Что я помню, а что досказали о войне, о родне, обо мне…
Какое самое распрекрасное место на свете? Конечно, то где ты родился, где твоя родина. Ну, скажем, Париж, или Москва, или пустыня Сахара, или русская печка в Дашках-вторых.
Я родился в тихой подмосковной Коломне, еще в то далекое довоенное время. Спасибо маме и папе, а еще доктору, который принял меня в этот мир. Спустя годы, увидев как-то на скамейке в коломенском скверике седенького старичка с газетой, мама трепетно шепнет мне, уже взрослому парню, пятиклашке: «Это сам Петр Степаныч, который тебя принимал». Сам процесс я, естественно, не помню.
О первых годах моей жизни тоже ничего внятного сообщить не могу. По словам родителей, я здорово орал, был, видимо, чем-то недоволен, хотя на сохранившейся карточке выглядел вполне себе счастливым — этакий толстый, почти квадратный, голый карапуз с живыми глазами.
Детский врач поставил мне диагноз «рахит» и выписал кучу таблеток. Дед Андрей, бывший красный комиссар, выбросил эти таблетки, обложил заочно эскулапа и запретил родителям крепко пеленать мне ноги — тогда так было принято, чтобы ноги росли прямыми и стройными.
Бабушка Дуня на это тихонько сказала, что деда, видно, не пеленали, раз он стал кривоногим. «Для кавалериста это очень даже удобно!» — отбрил дед и посоветовал бабушке помолчать. Говорят, с тех пор я и перестал вопить — понравилось мне болтать вольными ногами. Говорят еще, что меня, первого в семье внука, после этого еще сильнее полюбили все мои родные, а особенно юные дядьки — Гриша, Володя и самый младший мой дядя — пацан Миша, которого очень потешало его звание. Миша с удовольствием возился со мной, первым прибегал посмотреть, как я просыпаюсь, а однажды схватил со стола любимую дедову чашку, подставил ее под мою утреннюю струю, и я ему первому улыбнулся. Мама, правда, с этим не согласна.

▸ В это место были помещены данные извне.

In the data rows, 128 means zero.
Here are some rows, each followed by its group. Groups can overlap.
[167  96  97 163 163  89 153 109 115 104  71 170 153 128 102 157 101 169 109 110 147 135 158 162  88  58 178 140 122 114 151 116 142  81 160 155 123  94  94 134 157  92  85  98 106 141 140  97 146 137 123 113 150 122 107  90 104 152  89] 1
[ 93 158 160  95  95 162 103 147 160  86  93 156 153 142 105 158 103 146 122 134 115 106  82  83 161 168  81 102 100 105 176  85 103 124 143 143 154 142 142 107 160 104 104 115 149 114 112 163 109 113 140 142 118 119 168 208 169  99 128] 1
[ 94 162 158  99  95 165 100 148 156 105  97 150 153 153 147 112 148 110 132 129 134 123 124 131 125 117 149 140 153 143 100 155 154 100 141 146 146 139 151 107 133 169 195 185  86 147 163  72 154 131 135 140 129 115 145 143 136 109 157] 2
[136 122 124 142 137 121 131 119 126 127 146 130 137 148 230 126 122 146 123 120 135 124 117 116 139 142 112 121 111 120 146 113 112 145 116 113 112 119 114 147 111 142 149 138 120 134 136 120 134 135 118 118 138 112 148 135 132 128 131] 3
[126 102  87 121 124 136 123 132 137 107 124 117 122 150 193 129 116 148 127 132 123 120 108  90 160 181  72  99  74  97 174 101 122 133 121 117 116 103 105 163  84 161 178 177  86 147 131 135 136 127 119 117 144 107 139 136 139 110 164] 3
[178  74  69 184 163 146 104 132 158 114 125 131 132 131 125 140 115 164 105  99 174 106  97 102 148 148 105 120 126 133 108 158 160  97 140 140 145 151 145 103 160 109 103 111 137 123 119 142 126 136 106 102 149 104 138 135 132 129 120] 4
[132 108 106 100  65 127 152 126  97 161 155 108 107 105  99 148 104 153 115 109 137 141 181 193  91  80 179 161 146 136  79 196 181  81 137 123 120 111 116 142 111 138 140 141 109 142 145  99 143 141 120 117 142 109 156 150 135 118 140] 5
[135 109 125 123 120 140 121 137 145 100  97 139 134 149 138 122 137 112 134 130 122 140 143 131 120 146 134  95   0  52 226  59  92 127 137 122 105 112 100 158 103 146 151 146 110 138 134 140 121 124 126 124 135 121 144 141 142 107 149] 5
[104 119 106 132 133 123 129 139 173  58  51 177 169 171 166  89 168  84 137 122 157 113 102 109 138 151 106 120 108 116 154  99 100 158 114 107 102  99 100 156  97 152 158 148 108 139 142 111 142 140 115 111 149 102 152 143 136 116 142] 3
[113 143 140 119 122 138 117 134 141 125 122 132 126 132 125 155  79 196 102 102 144 141 132 158  66  64 114 102  78  96 185  87 118  98 141 142 121 125 125 133 147 110 118 123 145 119 123 134 120 124 125 136 120 135 132 132 127 127 125] 1
[161 102 103 148 144 107 148 111 100 155 157 111 113 108 106 147 107 161 110 110 158 111 100 101 145 152 103 114 111 117 136 131 156  88 151 167 182 190 183  70  95 153 162 160 101 144 146 123 106 103 148 142 133 109 161 155 150 112 144] 6
[ 98 141 128 148 168  81 152 142 144 128 127 128 123 120 111 147 101 162 113 111 154 113  98 101 138 146 108 122 125 129 122 131 124 141 121 119 117 116 115 139 120 134 135 134 118 130 125 140 124 132 127 122  93 169  94 100 109 144 116] 4
[140 105 113 148 143 115 138 123 113 140 140 129 122 124 115 142 100 147 132 141  88 120  85 126  96  88 150 129 109 118 122 123 112 156 121 128 119 177 162 148 108 133 119 120 143 118 115 158 125 137 126 153 100 194  33  26  43 198 104] 1
[152 102 100 155 155  99 150 113  95 163 166 105 120 132 148  91 178  54 168 178  55 165 179 170 108  94 167 150  96 107 171  81 109 117 150 173 160 114 104 155 104 150 159 149 110 135 137 148  96 101 132 116 158 121 108  91  82 201  52] 2
[148 108 112 141 145 116 132 124 118 143 145 119 116 115 114 141 116 143 124 122 137 126 125 122 134 123 141 134 131 132 123 129 131 135 122 123 132 131 127  94 111 141 144 147 115 133 136 111 134 139 122 126 113 157  99 120 138 112 146] 6
[129 127 125 132 135 118 131 124 129 129 140 117 121 129 133 118 137 117 133 138 123 116  96  84 156 161  97 114 135 129 155  68  72 153 136 158 163 131 117 124 160 105  97  96 152 116 116 158 108 135  90  67 192  65 163 129 131 126 130] 2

Мишу я уже хорошо помню, как и запах теплой пыли на печке, где мы с ним возились. Помню и кошку-мурлыку, ее Миша пеленал, как ребенка, и, помирая от смеха, баюкая, носил по комнате. Кошка таращила зеленые глаза, мордочка с острыми ушками забавно торчала из одеяльца.
Чем кормили меня в то время, не знаю. Должно быть, пичкали манной кашей, так как после я долго нос от нее воротил, ну и противная же!
Когда мы переехали в Егорьевск, маленький, весь в лесах городок, я уже бодренько ходил, что-то соображал и запоминал. Знал. К примеру, что папа Коля работает на заводе, а мама Аня дома, со мной. Еще запомнил, как одевали меня жарким летом: майка не майка, к которой прилагались узкие трусы; трусы натирали все что можно и что нельзя, потому и запомнились. Кажется, это называлось песочник.
Хуже всего было зимой, когда на голову напяливали сперва платок, на платок — шапку и все это накрепко завязывали. Вдобавок воротник меховой шубейки так стягивали шарфом (мама говорила «кашне»), что ни ворочать головой, ни дышать было невозможно. Да еще и валенки с галошами! Мальчишки тыкали в меня пальцем: «Гляди, гляди! Водолаз! Со свинцовыми ботинками!» Позже, увидев такого водолаза в кино, я вспомнил себя, несчастного.
Но самая ужасная пытка — это стрижка в парикмахерской ручной тупой машинкой.
Было и еще немало нехорошего. Так что раннее детство, которое называют золотым, не всегда такое уж солнечное и свободное. Взрослые нависают над бедными детьми серыми глыбами, заранее зная, что мы, дети, хотим. Не спрашивая, напяливают на нас то, что положено, кормят, как им нужно, и со словами «Боже, какой ты грязный!» трут розовые щеки наслюнявленным платком. По всем вышеперечисленным причинам я не очень-то любил одеваться, давился домашней едой и частенько забегал к доброй нашей знакомой тете Гриппе, ласковой женщине с ямочками на щеках. Она жила этажом ниже и не ворчала, что ем я «сухомятку»: хлеб с маслом и сахарным песком. А в общем-то, в довоенные годы о еде как-то и не думалось, голода тогда не было, да и аппетитом я не отличался, как вытянулся, так и оставался долгие годы тощим.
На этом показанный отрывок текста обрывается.